Mohamed El Bachir El Ibrahimi University
- Type: Public university
- Rector: Pr Karim ABBAOUI
- Faculty: 450
- Students: 12,000
- Location: Bordj Bou Arreridj, Algeria
- Language: Arabic and French
- Website: Official website

= Mohamed El Bachir El Ibrahimi University =

Research institution in Algeria

Mohamed El Bachir El Ibrahimi University is a university located in Bordj Bou Arreridj, Algeria.

== History ==

The initial core of the Bordj-Bou-Arreridj University Annex was built starting on July 15, 2000, and was led by Professor CHELALI Nacer. It was annexed to Ferhat Abbas University of Sétif, which was headed during this period by Professor BENACHOUR Djaffer.

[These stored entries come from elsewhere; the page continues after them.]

Below are the code and all the weights of a small trained network. Each question names an input and a class and asks about switching units off, where a switched-off unit gives its printed mean instead of its output.

import numpy as np


def w(rows, s, z=0):
    codes = np.array(rows[::2]) - 128.0
    scale = np.full(codes.shape[1], s)
    scale[-1] = z or s
    return codes * scale


def f(y):
    return y / 2 * (1 + np.tanh(0.7978845608 * (y + 0.044715 * y**3)))


def log_softmax(a):
    a = a - a.max(-1, keepdims=True)
    return a - np.log(np.exp(a).sum(-1, keepdims=True))


def net(x, mask):
    res = np.array(x, float).reshape(1, 7) / 4 @ E
    y = f(res @ A[0][:, :-1].T + A[0][:, -1])
    res = res + np.where(mask, y, B[0][:, -1]) @ B[0][:, :-1]
    return log_softmax(res[-1] @ U[:, :-1].T + U[:, -1])


A, B = {}, {}
E = w([
[49,192,128,135,66],'x0',
[140,201,96,2,131],'x1',
[219,137,130,238,211],'x2',
[112,45,163,105,36],'x3',
[74,108,106,173,54],'x4',
[19,123,245,75,190],'x5',
[97,213,205,159,138],'x6',
],0.0083)
A[0] = w([
[94,169,78,94,109,16],'neuron 0',
[70,81,136,137,94,226],'neuron 1',
[154,139,154,47,174,173],'neuron 2',
[116,107,154,67,152,194],'neuron 3',
[134,105,194,171,211,15],'neuron 4',
[84,143,114,154,177,36],'neuron 5',
[161,83,49,103,76,204],'neuron 6',
[131,85,155,183,180,4],'neuron 7',
[144,125,51,94,72,32],'neuron 8',
[186,254,92,107,209,31],'neuron 9',
],0.012,0.0026)
B[0] = w([
[177,141,81,161,195,168],'neuron 0',
[2,220,230,27,127,195],'neuron 1',
[91,131,205,123,151,194],'neuron 2',
[89,180,175,104,65,174],'neuron 3',
[206,44,24,128,171,188],'neuron 4',
[164,126,109,104,96,148],'neuron 5',
[119,36,34,224,128,229],'neuron 6',
[136,130,81,141,137,167],'neuron 7',
[214,29,86,99,89,197],'neuron 8',
[82,149,213,112,127,247],'neuron 9',
],0.0078,0.012)
U = w([
[105,186,242,127,97,252],'0',
[254,117,2,148,148,4],'1',
],0.0084,0.0024)

Each question gives the input, the list of numbers given to net, and the class t.
The units are the neurons (one row each of A and B). Each row of codes is followed by its name. A weight is (code - 128) times the scale printed after its matrix; where a second scale follows, it is the last column's (A, B and U).
mask holds one flag per neuron, in row order. A switched-off neuron (its flag False) gives its mean, the last column of its row in B, instead of its output. The means were averaged over made-up inputs and are rounded, as every weight is.
A unit's drop is (log p(t) with every unit on - log p(t) with that unit switched off) / (log p(t) with every unit on - log p(t) with every unit switched off).
The circuit of an input: a set's keep is (log p(t) with only the set's units on - log p(t) with every unit switched off) / (log p(t) with every unit on - log p(t) with every unit switched off). Starting from all 10 units, units are removed one at a time, each time the one whose removal leaves the highest keep (on an exact tie, the one counted first), for as long as the keep stays at least 0.8.
units of the circuit, in order: the units of the circuit, biggest drop first
k most important neurons: the k neurons with the biggest drops, biggest first
drop of u: that unit's drop, to one decimal
input [6,3,2,8,5,-3,0], class 1: 3 most important neurons	(neuron 9; neuron 6; neuron 8)
input [-8,8,8,-1,1,8,-6], class 0: 2 most important neurons	(neuron 2; neuron 9)
input [-5,-8,7,8,5,8,2], class 1: 2 most important neurons	(neuron 4; neuron 7)
input [-1,5,-6,-5,-6,-8,5], class 0: units of the circuit, in order	(neuron 9)
input [-4,-4,1,2,-6,4,-3], class 1: 2 most important neurons	(neuron 4; neuron 9)
input [-4,7,7,5,-4,-8,6], class 0: 2 most important neurons	(neuron 9; neuron 4)
input [-4,6,2,5,-6,-8,7], class 0: 2 most important neurons	(neuron 9; neuron 4)
input [2,-4,2,-2,-3,-2,8], class 1: 3 most important neurons	(neuron 4; neuron 1; neuron 2)
input [2,0,-5,2,-2,-6,7], class 1: 3 most important neurons	(neuron 9; neuron 1; neuron 2)
input [-8,5,4,-4,5,-6,4], class 0: drop of neuron 4	0.3
input [-7,5,1,-3,-6,4,-4], class 0: drop of neuron 6	0.0
input [2,-1,8,-6,4,7,8], class 1: drop of neuron 4	1.0
input [-1,2,4,-7,-1,-5,7], class 0: drop of neuron 9	1.2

On September 18, 2001, the Bordj Bou Arréridj University Center was created by Executive Decree No. 01-275. It comprised the Institute of Electronics and the Institute of Computer Science.

Following the restructuring of the University Center by Executive Decree No. 06-278 of August 16, 2006, the two institutes composing the center were renamed: the Institute of Science and Technology and the Institute of Economic, Commercial, and Management Sciences.

According to Executive Decree No. 10-17 of January 12, 2010, the University Center consisted of four institutes: the Institute of Science and Technology, the Institute of Economic, Commercial, and Management Sciences, the Institute of Letters and Languages and Social and Human Sciences, and the Institute of Computer Science and Mathematics.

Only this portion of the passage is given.